Carol Bartz, the new CEO at Yahoo! is a risky choice.
To her credit, she has excellent operational credentials having been a CEO of a public company (AutoDesk) for a period of time, a high degree of personal toughness in her fight with cancer, her struggle to keep her work-family balance appropriate as discussed in the story in the Economist.com, and being a woman in the software industry in a time where the number at the top of the largest organizations has declined in recent years.
It seems that Carol has demonstrated stamina and an ability to make tough decisions, something often considered as 'balls', and something that founder Jerry Yang lacked.
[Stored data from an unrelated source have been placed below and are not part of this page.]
Below are the code and all the weights of a small trained network. Each question names an input and a class and asks about switching units off, where a switched-off unit gives its printed mean instead of its output.

import numpy as np


def w(rows, s, z=0):
    codes = np.array(rows[::2]) - 128.0
    scale = np.full(codes.shape[1], s)
    scale[-1] = z or s
    return codes * scale


def f(y):
    return y / 2 * (1 + np.tanh(0.7978845608 * (y + 0.044715 * y**3)))


def log_softmax(a):
    a = a - a.max(-1, keepdims=True)
    return a - np.log(np.exp(a).sum(-1, keepdims=True))


def net(x, mask):
    res = np.array(x, float).reshape(1, 3) / 4 @ E
    y = f(res @ A[0][:, :-1].T + A[0][:, -1])
    res = res + np.where(mask, y, B[0][:, -1]) @ B[0][:, :-1]
    return log_softmax(res[-1] @ U[:, :-1].T + U[:, -1])


A, B = {}, {}
E = w([
[45,32,173,94,108,176,206,70],'x0',
[146,44,106,175,196,165,198,215],'x1',
[64,74,186,200,11,25,120,158],'x2',
],0.011)
A[0] = w([
[43,119,159,144,136,196,170,87,100],'n1',
[194,101,69,142,139,112,82,205,109],'n2',
[152,174,135,118,98,78,157,45,101],'n3',
[49,108,95,91,128,139,182,102,113],'n4',
[128,146,173,42,72,134,70,54,155],'n5',
[113,111,166,100,107,155,144,135,252],'n6',
[106,88,128,113,43,113,142,184,75],'n7',
[161,128,108,129,112,196,100,97,251],'n8',
[105,95,165,146,142,152,198,102,120],'n9',
[158,50,155,139,158,165,193,253,134],'n10',
[199,137,161,94,151,208,100,145,118],'n11',
[136,62,135,105,134,114,162,52,148],'n12',
[104,86,183,184,43,81,106,118,150],'n13',
[96,113,161,194,123,96,85,146,88],'n14',
[117,145,120,46,181,165,131,91,91],'n15',
[206,178,98,161,127,57,124,147,154],'n16',
[176,153,99,95,214,103,186,63,79],'n17',
],0.012)
B[0] = w([
[151,165,111,124,165,64,117,77,193],'n1',
[153,190,152,136,160,60,69,79,186],'n2',
[167,161,89,43,97,121,122,125,173],'n3',
[95,204,188,167,133,37,97,102,183],'n4',
[237,152,86,67,90,127,92,218,227],'n5',
[141,148,168,232,171,165,124,173,221],'n6',
[113,82,57,126,127,94,125,90,172],'n7',
[111,66,118,205,140,181,128,215,221],'n8',
[142,200,175,130,158,80,75,94,188],'n9',
[247,135,48,40,55,165,106,180,235],'n10',
[105,133,91,166,175,91,181,106,188],'n11',
[127,167,172,180,136,98,63,107,189],'n12',
[118,89,60,161,148,88,151,173,251],'n13',
[69,103,88,133,124,73,179,110,171],'n14',
[84,99,66,127,167,40,190,150,188],'n15',
[99,165,205,201,171,115,101,83,216],'n16',
[122,124,65,118,120,41,169,130,185],'n17',
],0.011,0.016)
U = w([
[253,141,89,22,113,114,96,162,149],'0',
[142,197,179,158,188,67,78,46,117],'1',
[82,56,59,144,163,64,249,131,107],'2',
[153,58,179,233,156,197,137,222,254],'3',
[137,127,118,58,98,147,159,77,95],'4',
[136,112,125,116,97,189,169,68,89],'5',
[141,75,216,40,143,134,160,156,84],'6',
],0.011,0.0087)

Each question gives the input, the list of numbers given to net, and the class t.
The units are the neurons (one row each of A and B). Each row of codes is followed by its name. A weight is (code - 128) times the scale printed after its matrix; where a second scale follows, it is the last column's (A, B and U).
mask holds one flag per neuron, in row order. A switched-off neuron (its flag False) gives its mean, the last column of its row in B, instead of its output. The means were averaged over made-up inputs and are rounded, as every weight is.
A unit's drop is (log p(t) with every unit on - log p(t) with that unit switched off) / (log p(t) with every unit on - log p(t) with every unit switched off).
The circuit of an input: a set's keep is (log p(t) with only the set's units on - log p(t) with every unit switched off) / (log p(t) with every unit on - log p(t) with every unit switched off). Starting from the 12 units with the biggest drops (on a tie, the unit counted first), units are removed one at a time, each time the one whose removal leaves the highest keep (on an exact tie, the one counted first), for as long as the keep stays at least 0.8.
units of the circuit, in order: the units of the circuit, biggest drop first
k most important neurons: the k neurons with the biggest drops, biggest first
drop of u: that unit's drop, to one decimal
input [3,-6,-7], class 2: units of the circuit, in order : n15
input [-8,-4,-7], class 1: 3 most important neurons : n16, n2, n13
input [3,-4,5], class 2: 4 most important neurons : n10, n13, n14, n7
input [2,3,1], class 3: 4 most important neurons : n5, n3, n6, n2
input [-1,-4,1], class 0: 2 most important neurons : n5, n3
input [1,3,-1], class 3: 2 most important neurons : n5, n3
input [1,-3,-2], class 3: 2 most important neurons : n10, n8
input [5,-5,5], class 0: 3 most important neurons : n5, n16, n3
input [-1,-8,8], class 0: 3 most important neurons : n5, n3, n15
input [-4,6,7], class 2: 4 most important neurons : n14, n5, n13, n7
input [-2,-4,-6], class 2: 2 most important neurons : n10, n15
input [-6,-5,-4], class 1: 3 most important neurons : n16, n10, n11
input [-5,-6,8], class 2: 2 most important neurons : n13, n14
input [3,8,2], class 0: units of the circuit, in order : n10
input [5,8,-5], class 0: drop of n10 : 4.3
input [-2,-1,3], class 3: drop of n15 : 0.4
input [2,-2,-1], class 3: drop of n10 : 0.4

On the other hand, balls alone isn't all that's required for a successful transformation of the company as big, pampered and as unwieldy as Yahoo! Yahoo!s strength today is in its portfolio approach. One that has been replicated by Google and one that has been ruthlessly targeted by the social networks darlings such as Facebook, MySpace and others.
Yahoo! needs portfolio management thinking. She needs strategy insight that shows the synergies (if there are any) between elements of the portfolio and that can lead to decisions to buy, sell, disengage and even to shift the workforce from low growth markets to high growth markets. She did not get this kind of experience at the single engineering software product-oriented AutoDesk. Her customer and industry knowledge there will not be helpful at Yahoo! which makes her a particularly risky choice.